Much of the problem, according to both, is that, in Williams’ words, “Law firms are still run through 18th-century business systems.” That is, frequently decisionmakers are appointed on the basis not of managerial talent or administrative appetite, but of skills as lawyers and rainmakers.

The antiquated way in which law firms run their businesses must appeal to some for its sheer charm and meritocratic sheen (at least, perhaps, until you start rewarding rainmakers). The law partner, Noam writes, channeling our idealized cultural imaginings, “could focus his energy on the legal pursuits that excited his analytical mind.” The law was the occupation of choice, the saying went, for the smart student who couldn’t stand the sight of blood. It must have made sense to such students to reward smarts and professionalism over something as bland and intellectually stilted as greatest managerial acumen. These are J.D.s, not M.B.A.s!

But, along with the litany of factors Noam cites, this lack of competent management is probably helping to doom Big Law. “I don’t think lawyers have done as good a job as accounting firms in crunching the numbers and figuring out how much it’s costing them not to have good work-family policies,” Rhode said. “80 percent of women are gonna be mothers,” she added, “and you’re excluding a large percentage of the talent pool if you don’t figure out a way to treat them equitably in the workplace.”

This is of course—as is so often the case in work-life discussions—not even to mention the men. “Law firms have been behind the curve of other occupational groups in providing equal parental leave for men,” argued Rhode.
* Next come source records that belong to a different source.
Each row has a name. After each piece below comes the name of the row it's from, unless a question asks for something else. Each question is about the rows just above it.

[148 169  43 131  43 112 114 118  42 166 199 160 206 206 169 160 208  43
 204  51 163 202  40  72 208 194  44 176  43 160 164 169 109 156 204 168
 161 204 158 135 131 193 203  53 199 169 173 169 142 120  47 169 118]  rida
[135 136 114 131 126 136 114 132 128 136 118 131 128 131 137 131 137 138
 131 111 131 112 139  87 131 129 137 136 133 138 131 138 132 112 132 131
 111 113 124 131 112 114 138 131 113 128 114 120 135 118 131 112 131]  kenu
[135 123 135 122 130 129 125 120 128 126 139 122 120 169 131 139 132 126
 139 124 134  43 119 118 134 123 137 123 125 130 125 121 137 139 129 126
 129 129 126 127 134 126 121 129 128 121 124 123 118 130 128 123 118]  Kula
[176 193  53 160 118 205  51 160 158 202  72 166 148 169 199 169 199 206
 161  44 169  42 208 204 169 156 203 194 173 206 163 204 160  43 164 169
  43  43 109 168  43  47 208 169  40 142 114 120 135 118 131 112 131]  feni
[ 40  42  43  43  43  43  44  47  51  53  72 109 112 114 118 118 120 131
 131 135 142 148 156 158 160 160 160 161 163 164 166 168 169 169 169 169
 169 169 173 176 193 194 199 199 202 203 204 204 204 206 206 208 208] is which row reordered?
rida
Which row holds these entries in another order? [131 112 131 118 135 120 114 142  40 169 208  47  43 168 109  43  43 169
 164  43 160 204 163 206 173 194 203 156 169 204 208  42 169  44 161 206
 199 169 199 169 148 166  72 202 158 160  51 205 118 160  53 193 176]
feni
Put [161 131 204 109 205 163 206 169 169  51 169 208 204  43 148  43 199 199
 120 131 118  53 164 203 160  42 156 193 160  47 206 176 169 169  44 118
 202 166  43 168 135  43 114 169 158 208  72 142 194 112 160  40 173] back in order: which row is it?
feni
[131 176 193  53 160 118 205  51 160 158 202  72 166 148 169 199 169 199
 206 161  44 169  42 208 204 169 156 203 194 173 206 163 204 160  43 164
 169  43  43 109 168  43  47 208 169  40 142 114 120 135 118 131 112] is which row reordered?
feni
Put [ 43 204  51 163 202  40  72 208 194  44 176  43 160 164 169 109 156 204
 168 161 204 158 135 131 193 203  53 199 169 173 169 142 120  47 169 118
 148 169  43 131  43 112 114 118  42 166 199 160 206 206 169 160 208] back in order: which row is it?
rida

[148 168 121 117] = nirod
[ 62 143  59 184] = riduv
[143 184  62  60] = bunu
[168 116 121 148] = memag
[ 90 165  95 123] = Fafu
[200  71 107 167] = bot
Which row holds these entries in another order? [ 71 107 167 200]
bot
Which row holds these entries in another order? [148 121 116 168]
memag
Put [148 168 116 121] back in order: which row is it?
memag
Put [184  60 143  62] back in order: which row is it?
bunu

[ 51 168 115 118 158  79]  Nosu
[115 117  51  79 158 169]  Puno
[ 79 117 168 158 115  51]  Beval
[115  79 169  51 158 118]  pok
Which row holds these entries in another order? [ 51  79 115 117 158 169]
Puno
Put [ 51  79 115 118 158 168] back in order: which row is it?
Nosu
[118 158  51 169  79 115] is which row reordered?
pok
[117  51 158 168  79 115] is which row reordered?
Beval

[137 151 145 120 207 122 107 161 112  87  91 114 103  66 189 210  61 155
 149 153 166 101 208 138 152  93] -> beg
[101  87 107  91  93 103 122 153 120 149 152 161 152 207 114 137 208  66
 138 210 155  61 145 166 112 189] -> Kom
[149 153 210 138 208 120 155  66  93 101 103 122  61 153 145  87 152 137
 161  91 189 114 112 107 166 207] -> fosa
[137 155 138  87 103 189  93  91 122 152 149 161 208 114 120 112 101  66
  61 153 107 166 145 152 210 206] -> beka
Put [189 112 166 145  61 155 210 138  66 208 137 114 207 152 161 152 149 120
 153 122 103  93  91 107  87 101] back in order: which row is it?
Kom
[155  61 145 166 112 189 101  87 107  91  93 103 122 153 120 149 152 161
 152 207 114 137 208  66 138 210] is which row reordered?
Kom
[ 61  66  87  91  93 101 103 107 112 114 120 122 137 138 145 149 152 152
 153 155 161 166 189 207 208 210] is which row reordered?
Kom
Put [ 93 152 138 208 101 166 153 149 155  61 210 189  66 103 114  91  87 112
 161 107 122 207 120 145 151 137] back in order: which row is it?
beg

[ 71  66 110 126 154 144 118  68 103 113] -> vegam
[108  87  95 137 117 158 115 162 150 165] -> Vetig
[151 161 162 168 172 149 164 130  83  84] -> Riku
[121 148 170 163  91 130 156 151 139  91] -> kip
[121 137 121  70 109  85 151  83 120 114] -> zozof
[151 170 163 148 156 130 139 120  91  91] -> kef
[ 71 144 110 117 112  66 154 103  68 126] -> tozet
[126 144 113  68 103  66 154  71 117 110] -> Las
[154 112  71 117  65 110  68 103 126 144] -> guse
[148 139 131 170 156  91 151 120 163  91] -> fibin
[155 148 151  91 139 130 121 163  91 170] -> mov
[ 91  91 121 130 139 148 151 155 163 170] is which row reordered?
mov
Put [ 91  91 120 139 130 156 148 163 170 151] back in order: which row is it?
kef
Which row holds these entries in another order? [ 66  68  71 103 110 113 117 126 144 154]
Las
Which row holds these entries in another order? [163  91 170 155 148 151  91 139 130 121]
mov
Which row holds these entries in another order? [110 117  71 154  66 103  68 113 144 126]
Las
Which row holds these entries in another order? [ 91 139 151 156 130  91 163 170 148 121]
kip
Put [ 68 117  71 103 126 144  66 112 110 154] back in order: which row is it?
tozet

[159  98 122 155 136 148 100 152  83 128 146 144  91 121 181 115  79 124
 110 113 120 119 143 113 154 146 143 108 115 136 156] = Miza
[104 148 130  91 130 113 158 113 167 138 105 115 164 137  66  97 128 128
 154 148 133 105 115 148  90 104 128 152 141 107  99] = gozud
[ 67 131 190 110 132 106 165  92 142 132 125 107 106 150 130 112 176 146
 139 123 116 136  87 128  93 113 133 151 138 109 112] = Lekiv
[104 148 130  91 130 113 158 113 167 138 105 115 164 137  66 140 174 128
 154 148 133 145 115 148  90 104 128 152 141 107  99] = Lero
[162 121 181 154 145 136 130 120 107 123 114 147 103 136 187 106  90 120
 126 135 100 147 121 128 139 150  92 137 164 125 152] = Mava
[161 129  96 113 114 151 125 152 105 125 116  86 135 105  88 172 110 126
 141 141 177 107 155 134 132 100 117 132  97 148 133] = vemi
[ 91 104 154 158 141  99 115 152 105 113 138 145 130 140 148 137 174 128
 148 148 133 164 115 107 128  89  66 167 113 130 104] = funal
[ 93 129 171 145 139 100 122  98 159 133 131 169 125 166 166  85 142 131
 112 116  87 149 115 119 123 152 134 130 159 103 128] = tezes
[150 106 124 161 120 145 107 151  96 117 146 141  85 119 179 115  85 125
 107 106 131 111 140 119 154 142 132 107 121 148 152] = netin
[165 116 174 150 147 145 130 115 109 124 122 145 107 145 179 103  89 126
 131 131 112 144 110 128 140 147 112 137 169 118 157] = bib
[189 125  77 144 126 148  91 166 123 135 126 137 145 109 120 145  90 108
 118 125 140 128 163 123 161 137 121 102 140 144 150] = zep
[130 113 147 125 120 160 132 151  72 114 143  87  78 120 153 145 109 138
 132 112 162  99 117 127 136 117 129 131  65 148 133] = Nofik
Put [174 107 148 105 130 140 152 113 148 148 128 130 133  99  90 164 104 104
 154 115 141 167  66 138 145 158 113  91 137 115 128] back in order: which row is it?
Lero
[174 113 104 141 152 148 137 115 138 107 148 154 164 128 130  91 133 130
  90 167 140 145 128 158 115 113  66  99 104 148 105] is which row reordered?
Lero

[ 86 126  53 126]  gemet
[128 128 132 130]  Ran
[130 129 132 128]  luziz
[ 86 126 127  53]  rako
Which row holds these entries in another order? [ 53  86 126 126]
gemet
[128 129 130 132] is which row reordered?
luziz
[126  86 126  53] is which row reordered?
gemet
Put [130 132 128 128] back in order: which row is it?
Ran
Which row holds these entries in another order? [ 53 127 126  86]
rako
Which row holds these entries in another order? [126  53 126  86]
gemet
Which row holds these entries in another order? [132 128 130 129]
luziz

[110 156 132 110 124 101  99 105  96 163 151 132 152 102]  Saso
[156 155 132 115 134 108 120 110 114  66 139 123  68 178]  Veza
[110 168 127 101 136 102  96 100  96 145 161 137 151  99]  bazig
[120 114 123  68 139 115 132 178 156  66 134 108 110 154]  tid
[146 100 128 149 123 187 168 174 190 109  95 135 116 152]  Dos
Which row holds these entries in another order? [ 66  68 108 110 114 115 120 123 132 134 139 154 156 178]
tid
[ 96 145 161 137 151  99 110 168 127 101 136 102  96 100] is which row reordered?
bazig
Put [190 109  95 135 116 152 146 100 128 149 123 187 168 174] back in order: which row is it?
Dos
Which row holds these entries in another order? [ 96  99 101 102 105 110 110 124 132 132 151 152 156 163]
Saso
[178  68 123 139  66 114 110 120 108 134 115 132 155 156] is which row reordered?
Veza
[128 149 123 187 168 174 190 109  95 135 116 152 146 100] is which row reordered?
Dos

[136 137 150 134 129 148 180 134 133 137 157 144 137] : bik
[137 144 140 139 132 146 189 131 135 127 131 138 135] : geson
[138 140 135 131 139 131 132 144 135 137 127 189 145] : zoror
[138 133 189 133 133 133 132 127 136 138 188 136 140] : ges
[145 142 142 138 130 148 175 142 136 130 136 143 145] : sided
[137 134 131 152 160 129 138 180 164 132 134 132 142] : rek
[137 148 137 134 136 133 150 144 137 157 180 133 129] : Petab
[139 124 205 124 133 123 135 127 127 142 138 126 186] : dubor
[180 132 132 134 129 165 152 131 137 138 160 142 134] : dofa
[137 162 141 159 130 144 179 150 134 129 129 142 144] : dugek
Which row holds these entries in another order? [157 180 133 129 137 148 137 134 136 133 150 144 137]
Petab
Put [129 131 132 132 134 134 137 138 142 152 160 165 180] back in order: which row is it?
dofa
[134 142 160 138 137 131 152 165 129 134 132 132 180] is which row reordered?
dofa
Put [135 131 139 131 132 144 135 137 127 189 145 138 140] back in order: which row is it?
zoror
Put [137 132 135 135 140 138 131 139 144 189 131 127 146] back in order: which row is it?
geson
[129 133 134 134 136 137 137 137 144 148 150 157 180] is which row reordered?
bik

[ 85 130 123 168  97 167 170] -> Daf
[173 150 109 136 177 168 150] -> nite
[134 185 189 162 141 189 102] -> maza
[152 186 153 171 102 174 134] -> tizop
[148 175 155 176 118 180 124] -> Dupu
[150 177 150 168 136 173 109] -> tefa
[109 150 177 174 168 150 136] -> gev
[140 186 154 170 105 172 130] -> pebot
[141 189 162 189 102 185 135] -> bufe
[113  89 112 101 140 109 129] -> Gopur
[105 137 120 161 111 156 148] -> nen
[115 155 129 164 109 159 143] -> Zupi
[129 143 109 159 164 115 155] is which row reordered?
Zupi
[ 85  97 123 130 167 168 170] is which row reordered?
Daf
Which row holds these entries in another order? [134 152 186 153 171 102 174]
tizop
Put [136 150 168 174 177 150 109] back in order: which row is it?
gev
Put [135 185 102 189 162 189 141] back in order: which row is it?
bufe
[109 136 150 150 168 174 177] is which row reordered?
gev
Put [141 162 102 189 134 189 185] back in order: which row is it?
maza

[ 92 120  93 169  88  90 162 126  89 185 160] -> Pap
[193 171  94  75  94 120 204 186 164  84  75] -> Fakot
[163 169  89 185 161  92  90  93 121 126  88] -> maneb
[160 185  89 126 163  90  92  88 169 120  93] -> rukiv
[ 88  89  90  92  93 120 126 160 163 169 185] is which row reordered?
rukiv
Put [ 92 126  90 120 185  89 169  88 162 160  93] back in order: which row is it?
Pap
Put [ 88  89  90  92  93 120 126 160 162 169 185] back in order: which row is it?
Pap
Which row holds these entries in another order? [ 90 160 163  93  92 169 120 185 126  88  89]
rukiv

[ 94 117 140  44]  Tedeb
[ 95  44 141 119]  Zovu
[118  44 141  95]  napi
[ 44  94 117 140] is which row reordered?
Tedeb
Put [ 95 141  44 118] back in order: which row is it?
napi
Put [ 44 140 117  94] back in order: which row is it?
Tedeb
Which row holds these entries in another order? [ 95 118  44 141]
napi
[141  95 118  44] is which row reordered?
napi
Put [ 44  95 119 141] back in order: which row is it?
Zovu
Which row holds these entries in another order? [119 141  44  95]
Zovu

[153 153 159 163 159 104 100 171 106] = galu
[ 99 102  91  91  94 167 177  86 166] = pofi
[135 135 144 140 138 121 124 147 127] = fedug
[106 107  99  99 101 160 168  96 160] = met
[144 145 144 151 148 117 113 155 116] = komi
[129 134 135 136 135 126 129 139 129] = rete
[121 134 140 144 127 138 124 147 135] = pas
[160 106 107  96  99  99 160 101 169] = sabiz
[122 114 114 112 110 149 154 114 150] = rubok
[151 151 163 162 158 103 101 172 109] = Basor
[123 117 121 117 116 142 148 121 146] = rafi
Which row holds these entries in another order? [101 103 109 151 151 158 162 163 172]
Basor
[ 86  91  91  94  99 102 166 167 177] is which row reordered?
pofi
[127 147 124 121 138 140 144 135 135] is which row reordered?
fedug
Put [ 96  99  99 101 106 107 160 160 168] back in order: which row is it?
met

Williams related, “The first question I ask an employer now when they say, ‘We’re committed to work-life balance,’ is, ‘Do your men take paternity leave?’” And? “It’s getting standard at some firms,” she said. “But it’s still extremely rare.”

There is a potential happy, cathartic ending one can envision. Law firms’ naked self-interest should compel them to adopt more family-friendly policies, which would improve family opportunities for lawyers as well as increase firms’ potential talent pools, improving their businesses. To accomplish this, law firms may even implement 21st-century (or, to be less greedy, 20th-century) managerial practices, further improving their long-term viaiblity.

As for billable hours? If nothing else, they are a convenient way of stating the issue: An unusually explicit and concrete manifestation of the dilemma every professional faces. Time is money; time spent not working is money lost. In late capitalism, all hours are billable. Yet if talented professionals decided that a certain kind of time spent not working—when the baby is born, is playing Little League, or is in need of a parental visit at college—is, literally, invaluable, the rest of the world would have to accommodate them. And that would be good for everybody.